Cryptocurrency accounts have a premium attached to them while there has been an overall increase in the sale prices of hacked financial details on the dark web.
You may have often wondered how data stolen by hackers is sold online, and how much it eventually costs. There is a marketplace at work for it on the dark web, an underbelly of the internet where anonymity rules and access remain largely untraceable. Data privacy and cybersecurity research firm Privacy Affairs has released the latest Dark Web Price Index 2021. It shows how the average cost of stolen personal information has fluctuated year on year. There is a price tag attached to everything, including your stolen credit card details, digital payment accounts, cryptocurrency wallets, social media accounts, streaming services, forged passports, and potent malware.
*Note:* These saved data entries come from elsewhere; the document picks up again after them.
Some points, one per row:
17 -38 -20 92 11 -46 -36 36 21 96 -9 -61 -111 21 42 -65
4 17 26 -16 -48 -26 2 -61 -21 -24 31 11 35 -23 -11 -6
4 -36 -26 30 45 14 7 76 5 15 -64 -43 -63 6 33 -8
5 -41 -8 78 -52 -74 -46 -27 -15 64 14 -25 -56 25 -23 -70
5 -5 -19 20 59 45 41 51 44 43 -36 -38 -19 6 78 11
4 18 32 -5 -69 -43 -24 -66 -2 4 27 27 31 10 -60 -14
-25 49 16 -78 -43 36 25 -30 -21 -78 52 50 117 -47 -53 78
-19 29 -11 -40 -14 36 35 -19 4 -76 -7 17 72 -12 3 15
-33 72 36 -96 -47 41 29 -72 -1 -55 58 97 127 -48 -63 77
6 -14 33 59 -62 -77 -51 -99 -8 44 40 4 -28 34 -45 -50
-27 96 64 -100 -15 79 67 -91 33 -59 85 73 127 -16 -7 93
28 10 15 11 -31 -71 -26 -42 2 46 5 -19 -55 39 -33 -55
4 -24 -11 24 -73 -88 -42 -65 -40 -2 26 20 -50 -16 -69 -47
-26 0 -16 -44 46 56 42 79 24 -18 -41 -16 22 -9 27 37
-3 25 -6 -10 -28 1 -1 -32 12 32 21 9 23 -5 -37 22
4 4 -20 -28 56 45 28 44 -22 -28 -28 -12 -22 -5 15 22
-30 4 -23 -47 57 22 52 52 15 -68 -28 9 45 -37 30 29
-10 12 7 2 -4 11 -21 9 20 44 8 11 10 -10 0 32
22 -34 -6 61 -48 -73 -46 6 1 99 -34 -31 -99 53 -2 -74
-13 28 18 -40 -58 -7 0 -94 -20 -40 84 51 73 -19 -58 24
11 10 -7 6 -89 -58 -23 -124 -9 2 39 23 30 1 -33 -47
15 6 0 12 -58 -51 -25 -35 -4 35 14 13 -6 5 -45 -30
8 -70 -29 -2 113 69 34 127 -6 -23 -85 -54 -44 0 87 20
-20 24 15 -66 30 77 26 0 -7 -55 22 69 91 -39 -6 105
15 6 16 -11 -34 10 -5 0 5 30 -5 17 -3 32 -16 -11
-6 59 40 -25 -16 30 30 -49 28 18 38 15 59 7 7 28
-14 10 -6 -21 48 31 21 36 11 -45 -20 -15 14 -7 6 -2
24 more points follow, each with its number after it:
10 20 90 -30 -49 -52 -25 -108 -26 -22 114 74 86 4 -72 31 0
3 -2 49 27 -50 -45 -40 -92 1 7 61 30 14 35 -55 1 1
17 -9 6 27 0 -28 -28 11 4 45 -11 -14 -64 29 -12 -16 2
18 -7 5 10 49 -6 -8 26 -22 13 -9 -66 -39 -29 9 16 3
27 27 50 -5 -106 -91 -52 -118 11 57 63 23 -14 48 -87 -45 4
-13 42 11 -49 -69 -3 -4 -58 -11 -19 41 51 65 -21 -51 27 5
-23 28 33 -22 -28 -4 -7 -80 -3 -22 61 55 65 -5 -53 27 6
8 -14 28 31 -35 -35 -21 -69 8 12 25 15 -4 20 -13 -6 7
-11 5 -15 19 -55 -84 -32 -56 -31 -30 11 14 -22 -39 -36 -63 8
2 -58 -36 69 21 -24 -57 51 -1 36 -51 -40 -91 2 15 -37 9
16 -21 4 60 22 -15 -8 36 25 66 -10 -40 -73 33 43 -41 10
-5 -23 -15 42 -12 -37 -21 26 1 23 -3 -29 -48 27 -15 -44 11
8 28 -10 -3 -53 -49 6 -86 -2 -16 22 18 37 -13 -19 -30 12
5 11 3 -27 16 8 18 8 2 -9 7 -5 6 13 14 -5 13
-16 4 -15 -7 6 19 12 30 -17 -38 -19 2 10 -66 26 11 14
-36 -10 -27 5 23 -24 22 16 -30 -53 -24 -14 -28 -67 29 -38 15
-4 -26 7 43 22 4 -7 6 -2 -6 -10 0 -30 3 12 -1 16
5 -8 21 28 22 -8 0 -5 -2 -6 11 -13 -14 -13 20 -12 17
-5 -40 6 12 75 30 -5 115 -4 26 -76 -67 -80 19 42 7 18
13 -4 17 -4 56 12 10 31 0 -5 -3 -33 -8 -25 13 30 19
2 -26 -1 17 51 34 0 34 19 14 -43 0 -3 2 38 45 20
-7 0 -10 1 -30 -48 -3 -30 -39 -36 29 -1 1 -69 -7 -16 21
-5 -21 -8 6 29 35 16 66 22 14 -65 -23 -38 25 27 -5 22
24 39 -20 41 -114 -99 -41 -127 -4 13 33 4 9 -10 -37 -98 23
Which of these numbered points is nearest to each point below, ignoring the 2 directions in which the first points spread most? Its number follows each.
4 -47 -33 29 73 17 -9 86 -7 31 -63 -39 -57 -6 35 24 > 9
18 11 -24 13 -51 -32 -14 -51 -3 -5 4 0 -3 11 -4 -63 > 12
-4 -37 -1 43 39 -17 -16 16 -18 7 -10 -13 -46 -1 15 -12 > 16
21 -44 -14 32 28 -12 -19 79 18 61 -61 -55 -106 43 35 -36 > 2
14 -59 -35 67 20 -26 -29 26 -22 49 -49 -83 -89 -19 46 -54 > 14
-7 20 -19 -21 -50 -6 12 -37 2 -44 7 26 56 -19 -4 -6 > 12
34 36 36 40 -88 -63 -34 -114 20 80 65 5 9 32 -28 -48 > 10
0 -28 16 51 -23 -45 -21 -22 -2 36 7 -3 -37 21 -7 -17 > 7
22 32 -4 26 -81 -62 -28 -83 -3 -6 17 1 5 -6 -21 -68 > 23
-15 -58 -44 30 -6 -20 -5 60 -37 -43 -26 -45 -42 -34 9 -38 > 21
-13 38 29 -59 35 42 26 -13 -4 -55 30 13 66 -48 -8 87 > 19
8 -53 -44 93 -51 -81 -63 -10 -23 38 -25 -19 -84 7 -28 -73 > 9
-1 -20 8 59 -11 -74 -38 -69 -18 8 38 -25 -29 6 -24 -44 > 17
-72 28 -12 -91 79 115 62 39 9 -127 -18 64 111 -73 39 91 > 9
22 -24 -33 -10 20 -5 -11 3 -36 -19 -19 -1 -2 -45 17 -2 > 14
5 -32 -17 43 -5 -35 -37 13 -7 51 -18 -7 -45 -13 2 -30 > 9
-1 13 45 6 -48 -26 -2 -95 -1 6 63 45 66 -6 -54 33 > 7
11 -22 -6 57 35 5 -3 48 27 75 -25 -44 -54 24 45 -24 > 10
15 6 10 33 49 42 22 33 42 55 -22 -35 -23 33 73 0 > 10
0 9 11 -26 -1 16 32 -28 -7 -51 30 18 68 -54 2 43 > 17
-16 34 -10 -34 -67 -48 -15 -96 -23 -65 46 50 60 -59 -52 -23 > 8
-2 -29 -13 -6 90 31 17 66 -19 -7 -42 -42 -36 -42 46 36 > 3
-21 -31 -23 -6 40 36 12 74 -7 -4 -18 -16 -23 -16 17 14 > 11
-21 1 -9 -21 91 95 59 106 37 -9 -33 -31 -3 -12 76 49 > 10
8 9 17 -11 35 -10 3 -13 -13 -15 18 -15 5 -26 -7 34 > 19
-10 17 1 -53 49 50 29 51 2 -31 -28 -6 5 18 -17 48 > 2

Financial details and payment tools remain popular. These include credit cards, digital payment services, and cryptocurrency accounts. The latter, in particular, has gained popularity over the past year or so. Cloned credit cards fetch hackers around $25 ( ₹1,883) per card. Within this bucket, some hold a premium. A Mastercard or Visa card with PIN access costs $25 each and that of American Express $35. Credit cards with an account balance of up to $1000 fetch as much as $150. Those with a balance of up to $5000 can get $240 on the dark web.
“Notable corporations and organizations like NASA, McDonald’s, Microsoft, T-Mobile, Lockheed Martin, even cybersecurity companies FireEye and SolarWinds have all been victims to serious breaches in 2020 alone,” says security researcher Zachary Ignoffo in the report.
The researchers at Privacy Affairs compared the dark web market prices of these stolen details with those of last year. There has been an increase across the board. The most has been a $55 price hike for stolen online banking logins with a minimum of $2000 in the account. The price now is $120 each, compared with $65 last year.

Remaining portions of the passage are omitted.